As the world moves into a recovery phase, Grimshaw, who co-leads COVID-END, argues that it will be served best by a global library of a few hundred living systematic reviews that address issues ranging from vaccine roll-out to recovery from school closures. “I think there’s a strong argument that you’ll get more bang for the buck if, in selected areas, you invest in living reviews,” he says.
Mosaic of evidence

Even when rigorous clinical trials are too slow or difficult to run, the pandemic served as a reminder that it’s still possible to recommend what to do. In the United Kingdom, Trish Greenhalgh, a health researcher and doctor at the University of Oxford, expressed frustration at those who wanted bullet-proof evidence from randomized controlled trials before recommending the widespread use of face masks, even though there was a wealth of other evidence that masks could be effective and, unlike an experimental drug, that they posed little potential harm. (The United Kingdom mandated face masks on public transport in June 2020, long after some other countries.) “I think that was just a blast of common sense,” says David Tovey, co-editor in chief of the Journal of Clinical Epidemiology and an adviser to COVID-END, based in London. “People have focused too much on randomized trials as being the one source of truth.”

The issue is familiar in public health, says David Ogilvie, who works in the field at the MRC Epidemiology Unit at the University of Cambridge, UK. In the standard paradigm of evidence-based medicine, researchers collect evidence on a therapy from randomized controlled trials until it gets a green or red light. But in many situations, such trials are unethical, impractical or unfeasible: it’s impossible to do a randomized controlled trial to test whether a new urban motorway improves people’s health by siphoning traffic out of town, for example. Often, researchers have to pragmatically assess a range of different evidence — surveys, natural experiments, observational studies and trials — and mosaic them together to give a picture of whether something is worthwhile. “You have to get on and do what we can with the best available evidence, then continue to evaluate what we’re doing,” says Ogilvie.

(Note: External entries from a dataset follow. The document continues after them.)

Below is a small trained network, with its code and all its weights. Each question gives an input and a target symbol and asks what happens when units are switched off, that is, made to give their printed mean instead of their output.

import numpy as np


def w(rows, s, z=0):
    codes = np.array(rows[::2]) - 128.0
    scale = np.full(codes.shape[1], s)
    scale[-1] = z or s
    return codes * scale


def norm(h):
    return h / np.sqrt((h * h).mean(-1, keepdims=True) + 1e-5)


def softmax(a):
    e = np.exp(a - a.max(-1, keepdims=True))
    return e / e.sum(-1, keepdims=True)


def log_softmax(a):
    a = a - a.max(-1, keepdims=True)
    return a - np.log(np.exp(a).sum(-1, keepdims=True))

However well scientists synthesize and package evidence, there’s of course no guarantee that it will be listened to or used. The pandemic has shown how hard it can be to change the minds of ideologically driven politicians and hardened vaccine sceptics or to beat back disinformation on Twitter. “We’re definitely fighting against big forces,” says Per Olav Vandvik, who heads the MAGIC Evidence Ecosystem Foundation in Oslo, which supports the use of trustworthy evidence.

Leaders in the field will pick up these debates in October during the virtual meeting organized by Cochrane, COVID-END and the WHO, to discuss what has been learnt about evidence supply and demand during the pandemic — and where to go next. One key issue, Soares-Weiser says, is ensuring that evidence addresses issues faced by low- and middle-income countries, as well as richer ones, and that access to evidence is equitable, too. “I really believe that we will come out of this crisis stronger,” she says.

Carley, meanwhile, is still treating people with COVID-19 in Manchester, and sometimes still seeing new treatments recommended before they’ve been tested in trials. The last year has been exhausting and awful, he says, “seeing young, fit, healthy people coming in with quite horrific chest X-rays and not do terribly well”.

At the same time, there’s a thrill in seeing the enormous difference that evidence — that science — can make. “When results come out and you see that dexamethasone is going to save literally hundreds of thousands of lives worldwide,” he says, “you think — ‘that’s amazing’.”